Einde inhoudsopgave
Wet medewerking verdedigingsvoorbereiding
Artikel 3
Geldend
Geldend vanaf 01-07-1939
- Bronpublicatie:
24-06-1939, Stb. 1939, 630 (uitgifte: 30-06-1939, kamerstukken: 267 )
- Inwerkingtreding
01-07-1939
- Bronpublicatie inwerkingtreding:
24-06-1939, Stb. 1939, 630 (uitgifte: 30-06-1939, kamerstukken: 267 )

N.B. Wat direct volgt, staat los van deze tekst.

There are 5 ways to turn a row about zero (a turn may also mirror it). The second row of each pair is the first, turned, with some noise. The first 45 pairs use one turn. New pairs use 2 turns, one after the other, and a turn may come again.
In the rows, 128 means zero.
Some pairs, each with its turns in order after it:
[136 148 206 100 127 158  99 137]
[ 86 143 117 116 188 136 149 183] : (3)

[206 178 131 106 126 122 125 123]
[ 98 156 123  85 159  72  96 112] : (3)

[119 142  91 113 119 125 140 126]
[160 125 130 114 109 135 115 113] : (2)

[117 135 132 116 137 122 154 134]
[138 110 123 147 133 106 119 125] : (1)

[130 164 126 181 141 132 139 105]
[114  78 140 106 144 133 160 105] : (2)

[ 91 131 162 155 121  82 127 124]
[136 101  81 142 171 136 146 141] : (2)

[132 111 102 206 116 108 129 128]
[131 151  93 168 169 151 111  87] : (4)

[170  99 131  67 110 131 125 102]
[119 187 175 169 128 117 122 132] : (1)

[133 127 139 107 147 206 169 113]
[ 94 117 135 167  64  97 146 102] : (1)

[109  63 138 128 111 123  91 133]
[ 97 104 172 165 151 141 155 107] : (4)

[148 120 114  88 111  67 111  81]
[155 180 143 174  97 152 162 145] : (0)

[138 146 106 119  68 129 186 118]
[161  86 179 171 110 109 126 108] : (0)

[148 136 121 115 108 173 120 127]
[155 111 136 126  91 157 120 132] : (4)

[139  99 199 105 145 133 119 125]
[ 77 149 121 133 143 133 182 158] : (3)

[118 130 124 161 124 140 125  95]
[121 108 139 103 118 130 159 139] : (1)

[129 151  92 119 127 136 100  74]
[146 145 153 107  93 124 149 174] : (1)

[122  78  92 126  99 128 167 131]
[151  95 143 121  72 144 137 103] : (0)

[156 129 203 115 135 121 136 156]
[143 153 135  97 132  73 103 174] : (0)

[129 124 186 136 135 120 167 175]
[107 188 137 116 107 160 133 171] : (3)

[ 81 116 132 178 134 145 124 169]
[ 72  86 118  91 122 135 107 132] : (0)

[121 156 135 132 116 131 112 121]
[119 135 111 111 126 118 131 151] : (1)

[157 114  75 151 141 126 145 123]
[157 127 126 106  96 108 130  87] : (3)

[122 129 129 115 120 128 109 101]
[137 132 111 147 132 140 144 142] : (0)

[132 152 150 157 139 128 113 206]
[111 149 116 165  77  84 108  95] : (4)

[150 161 114 143 158 173 152  99]
[106 115 163  72 113 122 151 105] : (2)

[122 142 136 148  82 171 104 133]
[130  89 111  93 151 156 108 149] : (3)

[109 199 131 105 144 110 155 110]
[174 134 116  85 131 151 183 115] : (2)

[122 103 126  96 127 102 131 120]
[136 152 103 129 125 150 106 141] : (2)

[131  85 142 102 193 124  92 135]
[124 117 144 174 113 192  88 140] : (1)

[ 86 134 125 128 132 148  85 121]
[108 115  89 134 146 165 125 146] : (0)

[145 130  68 141 167 131 137 101]
[164 113 103 141 167 128  91 161] : (4)

[144 128  99 132 130  93 123 191]
[103 158 145 126  99 133  78  98] : (0)

[101 111 194 109 168 100 101 143]
[ 94  94 123 161 161 157  75 157] : (1)

[136 137 146 112 141 171 123 123]
[109 152 142 109 114 103 151 130] : (2)

[129 102 156 125 206 171 114 114]
[ 97  92 134 180  78 176 122 137] : (1)

[ 96  84  74 107 140 133 175 146]
[184 130 104 162  66 117 136 137] : (3)

[ 73 106  90  86 120  64 126 206]
[216 126 101 175 105 148  96 191] : (2)

[138 206  65 110  50 163 102 206]
[172 121  63  96 163 135   4 143] : (3)

[120 133 191  85 129 131  92 170]
[ 85 117 176 116  73  93 139 115] : (4)

[130  50 133 143 143 179 172 128]
[ 86 126 151  91 141  88  65 166] : (2)

[145 142 104 150  96  98  65 147]
[164 134 162 148 135 109 103  64] : (4)

[125 163 135 162 126  93 128 134]
[129 160 104 115 137 104 113  93] : (4)

[206 176 123  84 132 136 150 148]
[181 167 151 151 157  81  92  92] : (0)

[195 126  92 132 133 109 161 117]
[123 145 127  92  91  75 116  86] : (3)

[206 109 163 144 106 117 134 118]
[109 180 160 130 120 179  85 127] : (4)

New pairs. What belongs after each?
[113 128 120 118 160 136 133 149]
[115 147 102 122 117 139 109 142] : (2) (3)

[161 107 126 136 126  94 133 163]
[133 105 103 113 132 139  83 149] : (1) (4)

[144 143 206 144 140 132 157 135]
[186 130  86 132 100  88 142 105] : (4) (2)

[145 107 135 206 115 131  99  87]
[ 69 112 110  95  67 103 140 114] : (4) (2)

[ 78 126  61 137 179 127  50 107]
[184 115  61 148 101  89  52 126] : (1) (0)

[124 103 158 140 133 133 132 172]
[112 124  89 168 140 130 110 125] : (0) (3)

[136 206 155 125 118 129 177 119]
[ 48 148 128 133 140 100  85 124] : (0) (4)

[121 130 122 100 143 122 146 147]
[142 135  98 115 141 130 143 132] : (3) (1)

[124 117 131 152  94 105 120 129]
[135 148 131 150 142 101 147 140] : (1) (3)

[124 180 125 129 144 101 144 141]
[ 83 110 116 105 116 108 110 114] : (0) (4)

[111  95 103  67 130 128  87 162]
[106 126 124 145 207 139 111 162] : (4) (2)

[123 128 145 143 145 135 111  50]
[156 120  93 164 149 107 182 143] : (4) (3)

[206 206 154 124 118 131 124 156]
[200 158  54 149 143  89 111 133] : (1) (4)

[ 90  80 109 128 102 116  91  70]
[107 117  95 178 108 189 146  97] : (2) (0)

[ 73 142 130 149 129 136 173 124]
[175 135 101 146 151 120 150 166] : (4) (4)

[126 138 141 115 187  67 134  82]
[197 118  88 118 118 101 130 177] : (2) (3)

[161 108 130 126 129 135 160  91]
[112  92 123 141 154 110 160 118] : (1) (1)

[121 140 185 181  66  65 127 114]
[ 92 103 108 137 144  55 126 210] : (1) (4)

[135 122 141 114 115 147 184  83]
[162 103 126 113 152 134  78  99] : (4) (0)

[127 114 132 148 116 133 122  97]
[140 103 134 157 129 129 138 113] : (2) (3)

[106 118 149 126 103 119 165 156]
[126  96 177 140 141 128 126 121] : (4) (0)

[140  71 127 154 107  97 114  66]
[109 169 133  88 162  94 164 175] : (1) (2)

[129 128 155 148 129 148 155 161]
[121  99  98 102 113 140 101 120] : (1) (2)

[168 128 124 133 112 159 117 117]
[120 125  86 115 147 124 154 116] : (2) (2)

[131 136  96 120 168 132 114 128]
[147 128 128 151 139 139 166 145] : (3) (1)

[172 110 117 172 126  51  50 131]
[151  99  89  47 131  51 133 156] : (0) (1)

[101 104 127  88 100 134  77 145]
[101 144 109 113 192 127 107 141] : (4) (2)

[164 136 189 133 161 103 154 108]
[173 134  93 102 163 117 175 150] : (3) (2)

[161 165 140 139 125 101 206 162]
[109  80 142  93 131 203 102 124] : (1) (2)

[140 128 193  83 115 206 117  98]
[133 138 175  56 104 176  71 107] : (3) (0)

[ 50 122 140 107 133 131 124 118]
[105 111  97 120 134 164 152  74] : (3) (1)

[141 130 107 141 123  90 155 146]
[ 89 122 130 117 152 108 132 154] : (0) (1)

[105 135 116 138 129 107 128 206]
[101 114 181 168 166 136 116 151] : (2) (2)

[ 89 105 167 146 162 144 139 136]
[167 106 135 168  95 154 126 136] : (4) (3)

[125 119 114 150 109 125  73 119]
[149 101 127 128 122 109 179 123] : (3) (3)

[183 147 159 129 126 134  77  97]
[142 131  63 139  79  98 147 124] : (1) (4)

[191 130 109 126 108 104  70 194]
[146  87  88 172 100 142 165  55] : (0) (2)

[172 205 160 144 201 137 144  95]
[122  93  95 209 173 115 107 191] : (3) (1)

[146 118 117 120  89 131 116  98]
[107 115 145 139 104 105 144 102] : (0) (0)

[ 99 112 149 129 142 115 156 114]
[151  97 127 133 116 113 103 115] : (4) (1)

[149 124 121 134  61 163 137  92]
[140 162  98 157 106 129  70 157] : (3) (2)

[122 186 176 171 121 132 145 136]
[138  69 123 159 137  90  83 122] : (4) (3)

[163 140 182 131 129 175 109  94]
[168 114  77  78 142 136 153 136] : (2) (2)

[ 86 120  50 147 197 156 109 112]
[155 173 103 178 138  86  46 113] : (2) (2)

[206  87 106 139 206 121 206  57]
[221 198  74 129 213 175 121 121] : (4) (3)

[121 132 170 133 115 141 132 161]
[163 145 107 128 150 134 115 156] : (3) (3)

[ 50 111  80 180 116 140  90 139]
[121 127 140 100  97 134 221  78] : (4) (0)

[129 139 117 111 117 131 139  98]
[152 136 124 153 144 134 140 127] : (2) (0)

[115 189 166 143 162 146  92 174]
[ 95 167 105 101 164 194 110 134] : (0) (0)

[158 137  74 136 109 183 140 134]
[102 136  73 144 124  82 123  91] : (3) (3)

[145 130 137 105 137 133  58 128]
[128 104 115  76 136  88 154 116] : (2) (1)

[170 120 124 119 138 154  99 157]
[ 96 110 114 103 141 174 130 120] : (4) (3)

[104  87 113 141 160 122 105 156]
[135 129 161 132 104 168 153  99] : (4) (3)

[126 192 104 131 124 122 187  84]
[ 77 159 192 118 127 108 120  86] : (3) (4)

[119 132  90 130 160 206  76 135]
[169 136  77 161 190 118  97 103] : (2) (2)

[131 120 136 150 129  90 166 206]
[101 113 186  84 115 109 161  80] : (0) (4)

[116 133 156 137 126 136 146 135]
[133 145 116 125 136 142 121 153] : (3) (3)

[162 112 178 182 206 139 127 105]
[136  40 127 151 139  85 151  76] : (4) (4)

[108 161  94 117 143 156 149 142]
[134 142 141 143  83 122 116  91] : (4) (0)

[115 206 175 128  77  64 111 166]
[127  74 108 208 147 102 193 176] : (0) (2)

[119  94 110 138 154 131 128 132]
[122 118 139  95 103 106 122 131] : (3) (3)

- Overige regelgevende instantie(s)
Ministerie van Financiën
Ministerie van Defensie
- Vakgebied(en)
Openbare orde en veiligheid / Bijzondere onderwerpen
1.
Alvorens tot een vordering, als bedoeld in artikel 2, wordt besloten, zal Onze daartoe aangewezen Minister overleg plegen met den betrokken persoon of het betrokken lichaam.
2.
Wanneer zoodanig overleg zou moeten plaats hebben met een groep van personen of lichamen, die eenzelfde beroep, bedrijf of werkzaamheid uitoefenen of bij wie met betrekking tot de te vorderen medewerking overeenkomstige belangen aanwezig zijn, kan de Minister het overleg plegen met enkele dier personen of lichamen, door hem aan te wijzen. De aanwijzing geschiedt bij voorkeur, nadat de beroeps- of bedrijfsorganisaties der betrokkenen terzake zijn gehoord.